Beautiful sunkissed fall woods surrounding a clearing where a small water pool is starting out of nowhere  (all works 2007) are surrounded by a desert of raised sand. A large silhouette of a tress falls from a tree. The color is earthy, the earthyness silenced by the trees fringe. It is the silhouette of a single hand that reaches out from the sand, its tip hovering over a hole in the stump, the fingertips still wet. The hand is apparently holding the folded linen out of which the hand is about to form, but the hand has been cut away, leaving only a stump. The hand, as if its momentum had momentarily been suspended, is the sun. The wet hand seems to be the sun itself.And if the hand has been suspended, the stump itself is still standing. The small-scale work Nude Fall, which has been installed on the same ground and across the same room as the larger work, is, as one would expect, the subject of a standing figure, but it is no longer the figure of a woman.
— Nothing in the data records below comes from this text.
Below are the code and all the weights of a small trained network. Each question names an input and a class and asks about switching units off, where a switched-off unit gives its printed mean instead of its output.

import numpy as np


def w(rows, s, z=0):
    codes = np.array(rows[::2]) - 128.0
    scale = np.full(codes.shape[1], s)
    scale[-1] = z or s
    return codes * scale


def norm(h):
    return h / np.sqrt((h * h).mean(-1, keepdims=True) + 1e-5)


def f(y):
    return np.maximum(y, 0)


def log_softmax(a):
    a = a - a.max(-1, keepdims=True)
    return a - np.log(np.exp(a).sum(-1, keepdims=True))


def net(x, mask):
    res = np.array(x, float).reshape(1, 6) / 4 @ E
    u = 0
    for l in range(2):
        y = f(norm(res) @ A[l][:, :-1].T + A[l][:, -1])
        res = res + np.where(mask[u : u + 5], y, B[l][:, -1]) @ B[l][:, :-1]
        u += 5
    return log_softmax(norm(res)[-1] @ U[:, :-1].T + U[:, -1])


A, B = {}, {}
E = w([
[18,180,91,132,131,153,172],'x0',
[139,161,177,158,65,105,153],'x1',
[239,217,161,130,102,48,105],'x2',
[252,174,195,86,133,169,176],'x3',
[151,175,178,174,104,158,199],'x4',
[73,55,92,17,157,64,115],'x5',
],0.0037)
A[0] = w([
[166,173,221,84,158,100,204,210],'0.n1',
[171,69,150,239,146,236,91,149],'0.n2',
[148,190,177,96,160,151,67,2],'0.n3',
[116,108,52,198,47,1,80,93],'0.n4',
[51,130,86,16,138,110,118,193],'0.n5',
],0.0053,0.00095)
B[0] = w([
[4,119,82,100,72,84,73,237],'0.n1',
[117,140,28,31,54,163,56,222],'0.n2',
[241,95,113,121,152,68,178,164],'0.n3',
[73,186,13,50,159,255,73,219],'0.n4',
[164,226,98,155,66,149,60,252],'0.n5',
],0.0053,0.0041)
A[1] = w([
[106,230,88,85,144,254,100,145],'1.n1',
[163,212,153,120,172,202,208,88],'1.n2',
[37,68,117,176,97,161,188,175],'1.n3',
[48,187,185,118,143,99,203,73],'1.n4',
[150,70,103,102,20,202,95,250],'1.n5',
],0.0056,0.002)
B[1] = w([
[42,108,120,80,72,160,161,254],'1.n1',
[127,58,78,141,177,93,71,143],'1.n2',
[135,121,112,135,93,41,109,164],'1.n3',
[97,26,124,176,21,124,220,144],'1.n4',
[190,210,113,70,217,120,1,235],'1.n5',
],0.006,0.0082)
U = w([
[180,148,180,63,166,42,44,169],'0',
[120,49,196,237,250,141,210,1],'1',
[141,60,195,255,241,180,226,15],'2',
[172,228,146,198,130,47,183,72],'3',
[23,81,161,172,30,87,244,117],'4',
[127,56,216,214,243,178,227,5],'5',
[7,198,41,36,97,181,43,190],'6',
[109,19,237,187,189,177,146,8],'7',
],0.0078,0.0053)

Each question gives the input, the list of numbers given to net, and the class t.
The units are the neurons (one row each of A and B). Each row of codes is followed by its name. A weight is (code - 128) times the scale printed after its matrix; where a second scale follows, it is the last column's (A, B and U).
mask holds one flag per neuron, layer by layer. A switched-off neuron (its flag False) gives its mean, the last column of its row in B, instead of its output. The means were averaged over made-up inputs and are rounded, as every weight is.
A unit's drop is (log p(t) with every unit on - log p(t) with that unit switched off) / (log p(t) with every unit on - log p(t) with every unit switched off).
The circuit of an input: a set's keep is (log p(t) with only the set's units on - log p(t) with every unit switched off) / (log p(t) with every unit on - log p(t) with every unit switched off). Starting from all 10 units, units are removed one at a time, each time the one whose removal leaves the highest keep (on an exact tie, the one counted first), for as long as the keep stays at least 0.8.
units of the circuit, in order: the units of the circuit, biggest drop first
unit that matters most: the unit with the biggest drop
k most important neurons: the k neurons with the biggest drops, biggest first
k most important neurons of layer l: the k neurons of layer l with the biggest drops, biggest first
input [6,-2,8,5,0,0], class 4: unit that matters most -> 1.n5
input [2,7,-7,5,8,1], class 4: 2 most important neurons -> 1.n4, 0.n4
input [-1,1,4,2,5,-1], class 3: units of the circuit, in order -> 0.n4, 0.n2, 1.n5
input [-3,-7,-1,3,-4,-1], class 0: units of the circuit, in order -> 0.n4, 0.n1, 0.n3
input [3,5,4,4,-8,-1], class 0: units of the circuit, in order -> 0.n3, 0.n2
input [8,3,-6,-4,1,0], class 4: 2 most important neurons of layer 0 -> 0.n2, 0.n4
input [-6,-7,-7,7,-6,3], class 0: units of the circuit, in order -> 0.n4, 1.n1
input [-3,-1,-4,5,-7,-1], class 0: units of the circuit, in order -> 0.n4, 1.n5
input [7,4,7,4,7,5], class 4: 2 most important neurons -> 1.n4, 1.n5
input [5,8,4,-1,1,-1], class 4: 2 most important neurons of layer 0 -> 0.n2, 0.n5
input [2,-5,6,3,-7,-1], class 0: 2 most important neurons of layer 0 -> 0.n3, 0.n4
input [-5,6,-5,-2,8,3], class 0: 2 most important neurons -> 0.n4, 1.n1
input [5,-6,3,0,8,-4], class 4: 3 most important neurons of layer 1 -> 1.n5, 1.n4, 1.n1
input [0,6,2,3,-5,-2], class 0: unit that matters most -> 1.n1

Instead, it is a hand, the palm of a hand that has been cut into a turtleneck. The hands presence, once so specific to the other figure, has been displaced here. The hand has become something that is only vaguely implied, as if it were a missing limb, a piece of a body, a piece of wood. As in the turtleneck, there is a sense of displacement, but it is one that has been caught in a twist, of being thrown from the frame into the space that it occupies. The turtleneck becomes an enlarged turtleneck. The hand that holds it is no longer the hand that held it. It is a hand held down by the hand.The work is titled Landscape with a Number of Types and a Table of Types and Table of Types, and the turtleneck and turtleneck are broken into many shapes that have been reduced to a standardized set of three—a triangle, a cross, and a circle.